TELEFON DO REDAKCJI: 62 766 07 07
Augustyna, Ingi, Jaromira 23 Sierpnia 2025, 05:39
Dziś 19°C
Jutro 13°C
Szukaj w serwisie

Królowa Polski i rodzin - Pyszków

Królowa Polski i rodzin

Matka Boża w wizerunku Pani Jasnogórskiej, kamień węgielny z jej częstochowskiego sanktuarium i Jezus Miłosierny w bocznej kaplicy, to bogactwo tej młodej świątyni, która swoją konsekrację miała 38 lat temu, dokładnie 13 grudnia 1984 roku. 

Pyszków to wieś położona w gminie Brzeźnio, w powiecie sieradzkim, w województwie łódzkim, czyli jak można zauważyć to sąsiedni kościół opisywanej w poprzednim numerze świątyni. Gdyż parafia ta również znajduje się w dekanacie złoczewskim. Sama miejscowość stanowiła w ciągu wielu wieków wieś prywatną i znajdowała się w posiadaniu różnych, często zmieniających się rodzin szlacheckich i ziemiańskich. Z dawnych czasów ocalał dwór, który pochodzi prawdopodobnie z 2 połowy XVIII wieku. Jest on murowany, parterowy z mieszkalnym poddaszem, częściowo podpiwniczony. Zbudowany na planie litery L. Zwrócony frontem na pd.-wsch. Krótsze skrzydło poszerzone od południa z wydzieloną wieżą na planie kwadratu z 2 połowy XIX wieku. Na osi frontu znajduje się płytki ryzalit z gankiem wspartym na 4 kolumnach i pilastrach, dźwigający trójkątny szczyt. Dach jest naczółkowy. No, ale przecież nie o dworze mamy tutaj pisać tylko o świątyni, jednak ta mała wzmianka może zaciekawi tych, którzy pasjonują się historią i zabytkami. Jako ciekawostkę dodam, że przez Pyszków przepływa niewielka rzeka Żeglina, dopływ Warty.

Samodzielna parafia

Parafia powstała w zdecydowanej większości z parafii Brzeźnio. Pierwszy kościół zbudowany został w tym miejscu w 1960 roku i przez 11 lat pełnił funkcję świątyni filialnej, który  po 1985 roku został rozebrany. Wspólnotę Pyszków erygowano w 1971 roku, wydzielając ją z dwóch sąsiadujących ze sobą parafii – Brzeźnio i Burzenin. Obecnie do parafii należą miejscowości: Barczew, Będków, Lipno, Pyszków, Ruszków, Stefanów Barczewski Pierwszy i Drugi Świerki, Wierzbowa oraz Wola Bądkowska.

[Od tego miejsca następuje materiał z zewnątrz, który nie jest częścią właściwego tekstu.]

Every row gives one point. The window is the flat piece filled in between its corners: a triangle in 3 columns, a solid with four corners in 4, and so on. A path goes straight from each point to the next, and from the last back to the first. After which points does the path pass through the window?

Do budowy nowej, większej świątyni doszło jednak dopiero w latach 80. XXwieku. Wówczas to biskup Jan Zaręba dokonał poświęcenia kamienia węgielnego 29 sierpnia 1982 roku. Został on pozyskany z Bazyliki Najświętszej Maryi Panny na Jasnej Górze. 

Dla królowej rodzin

Nową świątynię wzniesiono w 1984 roku według współczesnego konceptu. Nie jest inspirowana budownictwem historycznym i jak można się domyślać ma ona nowoczesny kształt architektoniczny, a plan budynku można porównać do wielokąta. Projekt świątyni opracował Mirosław Pasikowski. Świątynia posiada jedną, ośmioboczną nawę, która jest wydłużona po osi głównej i zaopatrzona jest w betonowe, żebrowane sklepienie w formie ośmiobocznego stożka ściętego, zamkniętego ośmiobocznym świetlikiem, zaprojektowanym przez W. Wierzbickiego. Utworzoną w ten sposób okrągłą wieżyczkę zdobi na szczycie dużych rozmiarów metalowy krzyż. Na co drugim boku, z wyłączeniem części prezbiterialnej, znajdują się duże prostokątne okna. 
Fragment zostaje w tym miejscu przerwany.